Best Practices for Infant Care From a New Dad | Author Mario Vela looks at his newborn daughter, Mariana, as he holds her.

Photo courtesy of Jennifer Shaffer Photography

As a father of a seven-week-old child, I’ve learned a new love that I wasn’t aware I was capable of feeling. My priorities have shifted and caring for my daughter Mariana has replaced any previous priorities I had. In moments when I typically used to be sleeping, I am now rewarded by watching Mariana’s development.

I’ve learned so much about my baby in such a short amount of time, just as many new parents before me have.
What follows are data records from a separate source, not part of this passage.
Each row below is a small network's average activation on inputs in which a field has the value named, seen along a few directions.
Values that are neighbours, or in one group, have similar rows; names and order tell nothing.
(in the rows, 500 means zero)
Random noise pushes rows far along 2 fixed directions. That doesn't count. These rows show it; they differ only by the noise:
[451 570 383 486 508 537 349 528 383 495 488 313 595]
[401 567 573 479 353 741 403 465 548 661 469 572 572]
[437 593 436 484 485 570 372 519 413 537 484 375 583]
[430 668 455 483 532 516 405 539 382 540 487 367 562]


Field Tevip:
l7: [497 427 559 384 407 705 488 532 469 471 368 647 539]
l1: [575 374 279 539 541 311 549 513 591 425 661 397 574]
l9: [613 575 577 495 649 371 715 516 480 310 590 447 383]
l20: [387 657 625 449 420 674 441 518 567 721 460 650 455]
l14: [403 504 395 424 466 568 416 470 447 533 431 596 623]
l22: [490 647 577 615 728 205 382 489 365 507 476 321 327]
l5: [482 440 388 473 338 671 552 515 556 543 514 746 513]
l10: [514 445 304 621 465 419 492 494 579 437 455 619 564]
l19: [565 516 477 587 463 443 429 491 627 667 587 408 458]
l8: [334 405 640 541 385 579 391 461 674 798 491 632 495]
l17: [531 236 606 555 402 554 456 326 749 591 606 432 494]
l11: [579 510 455 415 638 511 586 555 384 410 571 232 459]
l3: [592 391 483 436 400 713 612 604 553 488 607 604 452]
l18: [541 666 463 452 541 467 627 551 463 672 569 346 435]
l24: [407 675 579 597 583 445 506 502 530 668 385 737 524]
l6: [532 400 877 458 361 719 436 426 572 588 501 667 498]
l23: [424 527 719 463 479 560 564 408 488 478 339 748 433]
l13: [558 378 431 555 521 409 588 501 389 212 413 484 521]
l16: [395 661 801 582 483 422 558 394 572 652 410 849 476]
l4: [522 560 437 635 644 227 601 508 500 323 443 512 505]
l12: [526 197 375 400 254 820 551 398 558 375 418 666 613]
l21: [546 431 302 433 424 548 546 587 585 482 643 504 513]
l15: [563 462 784 514 442 622 603 426 556 506 555 471 425]
l25: [474 417 455 325 562 533 390 551 402 427 421 320 446]
l2: [618 557 490 606 650 131 600 560 510 365 613 435 416]
Tevip is arranged as a network in which each value has 4 neighbours.
List every value one step from l18, in the order listed. -> l20, l19, l11, l21
List every value one step from l9, in the order listed. -> l3, l13, l15, l2
List every value one step from l7, in the order listed. -> l14, l23, l12, l25
List every value one step from l10, in the order listed. -> l1, l5, l24, l4
Each value of Tevip is a pair of two hidden parts, and every pair occurs once (5 first parts, 5 second parts).
Changing only the second part turns l13 into l15. l12 has the same second part as l13; what does that change turn l12 into? -> l11
Changing only the second part turns l23 into l6. l16 has the same second part as l23; what does that change turn l16 into? -> l22
Changing only the second part turns l8 into l24. l25 has the same second part as l8; what does that change turn l25 into? -> l7

Field Zur:
k9: [471 645 489 458 638 455 474 576 310 464 435 381 485]
k1: [608 241 403 526 448 470 538 459 558 301 618 506 627]
k8: [455 545 476 507 651 290 334 556 367 420 491 209 461]
k7: [389 684 770 463 515 586 591 432 572 821 477 638 437]
k4: [467 586 537 608 497 519 469 504 564 701 464 634 492]
k6: [459 629 689 541 552 358 783 461 571 462 427 821 377]
k5: [522 203  99 391 383 594 195 550 419 320 534 185 659]
k2: [509 681 370 445 570 471 475 570 327 456 471 348 519]
k3: [641 687 550 566 676 233 751 573 456 379 618 438 362]
Zur is arranged as 3 separate groups.
List the group mates of k1, in the order listed. -> k6, k3
List the group mates of k8, in the order listed. -> k7, k4

Field Kiv:
z7: [447 486 540 520 396 624 394 394 643 745 459 446 442]
z8: [554 313 488 515 543 390 579 406 530 339 576 436 583]
z9: [504 381 239 611 439 546 259 524 557 685 535 444 642]
z4: [401 460 468 330 522 563 525 578 406 503 457 596 518]
z5: [446 775 875 520 507 527 437 448 503 679 499 452 414]
z3: [340 642 635 284 291 774 657 581 634 568 532 775 464]
z2: [644 542 651 582 607 456 833 538 621 585 553 610 219]
z1: [521 576 564 515 524 632 482 460 299 463 358 679 666]
z6: [482 679 621 601 503 250 631 506 582 376 494 691 392]
Kiv is arranged as 3 separate groups.
List the group mates of z2, in the order listed. -> z8, z6
List the group mates of z7, in the order listed. -> z9, z5

Field Rovov:
w6: [503 431 598 425 452 744 405 454 579 572 536 452 459]
w8: [533 583 540 577 538 299 556 511 569 598 591 540 492]
w13: [468 387 598 437 527 536 423 610 437 436 527 285 357]
w11: [514 676 671 625 705 291 657 407 569 747 484 635 379]
w10: [436 331 510 422 345 601 664 382 600 276 446 681 516]
w7: [560 557 776 447 434 687 547 365 538 650 520 423 439]
w12: [696  74 499 615 224 854 535 385 611 300 445 716 535]
w4: [500 706 257 391 471 524 598 642 539 591 592 442 447]
w3: [518 380 604 526 381 653 645 461 681 482 525 775 555]
w1: [379 936 579 425 695 327 547 615 317 621 412 561 493]
w14: [448 357 370 371 415 611 316 494 324 431 330 591 627]
w9: [386 474 371 611 486 492 221 494 442 550 304 434 590]
w2: [422 560 457 480 536 575 471 555 434 593 597 408 526]
w15: [554 406 405 618 481 238 303 448 534 328 569 342 528]
w5: [579 328 295 530 519 415 507 555 555 414 602 401 627]
Rovov is arranged as a tree with 6 forks.
List every value one step from w6, in the order listed. -> w13, w7, w2
List every value one step from w15, in the order listed. -> w8
List every value one step from w3, in the order listed. -> w10, w12, w5
List every value one step from w9, in the order listed. -> w1

Field Rez:
m6: [505 880 673 468 723 223 785 596 349 436 482 600 361]
m15: [484 325 244 459 483 551 244 476 388 404 484 321 603]
m9: [527 318 279 439 428 449 487 459 453 173 560 373 615]
m10: [569 358 478 457 354 755 488 538 624 593 608 540 574]
m14: [463 347 456 432 340 677 453 476 671 600 543 428 431]
m4: [574 416 535 528 546 434 471 448 459 397 473 434 508]
m7: [523 461 564 529 578 479 442 474 390 411 454 359 479]
m13: [418 436 408 512 297 681 280 519 556 545 422 597 574]
m2: [471 540 672 457 479 650 477 474 532 597 439 540 459]
m5: [564 681 480 643 644 270 610 467 497 552 536 412 494]
m12: [444 673 596 594 629 231 533 571 539 581 564 538 450]
m1: [564 519 383 522 614 437 653 615 432 350 470 571 473]
m11: [444 516 291 444 601 390 425 533 337 487 433 410 624]
m3: [528 508 541 579 573 350 541 459 518 518 529 496 455]
m8: [501 508 606 445 437 624 519 484 510 599 534 489 441]
Rez is arranged as a tree with 6 forks.
List every value one step from m3, in the order listed. -> m4, m5, m12
List every value one step from m8, in the order listed. -> m10, m14, m2
List every value one step from m11, in the order listed. -> m15
List every value one step from m9, in the order listed. -> m6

Here are some of the best practices I’ve found help as a new parent. I hope they help you, too.

Anticipate Needs. My understanding of Mariana’s needs has improved with experience and patience. I have learned to anticipate some needed care to avoid crying or frustration. Types of care include feedings, carrying, soothing, and learning when to burp her.

Smart Buys. Before our daughter was born, my wife, Ana, purchased a few items whose value and effectiveness I didn’t initially understand, but now I highly recommend them.

  • A Boppie pillow is very versatile for feedings and naps.
  • A swing soothes a baby.
  • Bassinets help a child sleep.
  • Rocking chairs help during feedings and to put a baby to sleep.
  • A camera with a motion sensor helps you feel comfortable when your child is in a different room. Fair warning: the motion sensor may startle you in the beginning. I jumped out of bed the first time I heard the noise.

Zippers Are Easy. When changing Mariana’s diapers, onesies with zippers are much more convenient and easier to use than onesies with buttons, especially when there is limited light in middle of the night and you’re really tired.

Sing. Music, singing, and humming help soothe Mariana.

Move Around. Walking up and down the stairs helps Mariana to relax and puts her sleep.

Learn Your Baby’s Routine. I’ve learned a great routine to help Mariana sleep several hours at night that includes:

  • Dimming the lights.
  • Turning on music.
  • Diaper change.
  • Feeding.
  • Burping.
  • Walking the stairs.

Accept Help. My mother-in-law has been very helpful. She’s been staying with us since a few weeks prior to Ana’s delivery, and has helped a lot. I recommend accepting any help you are offered by family or friends.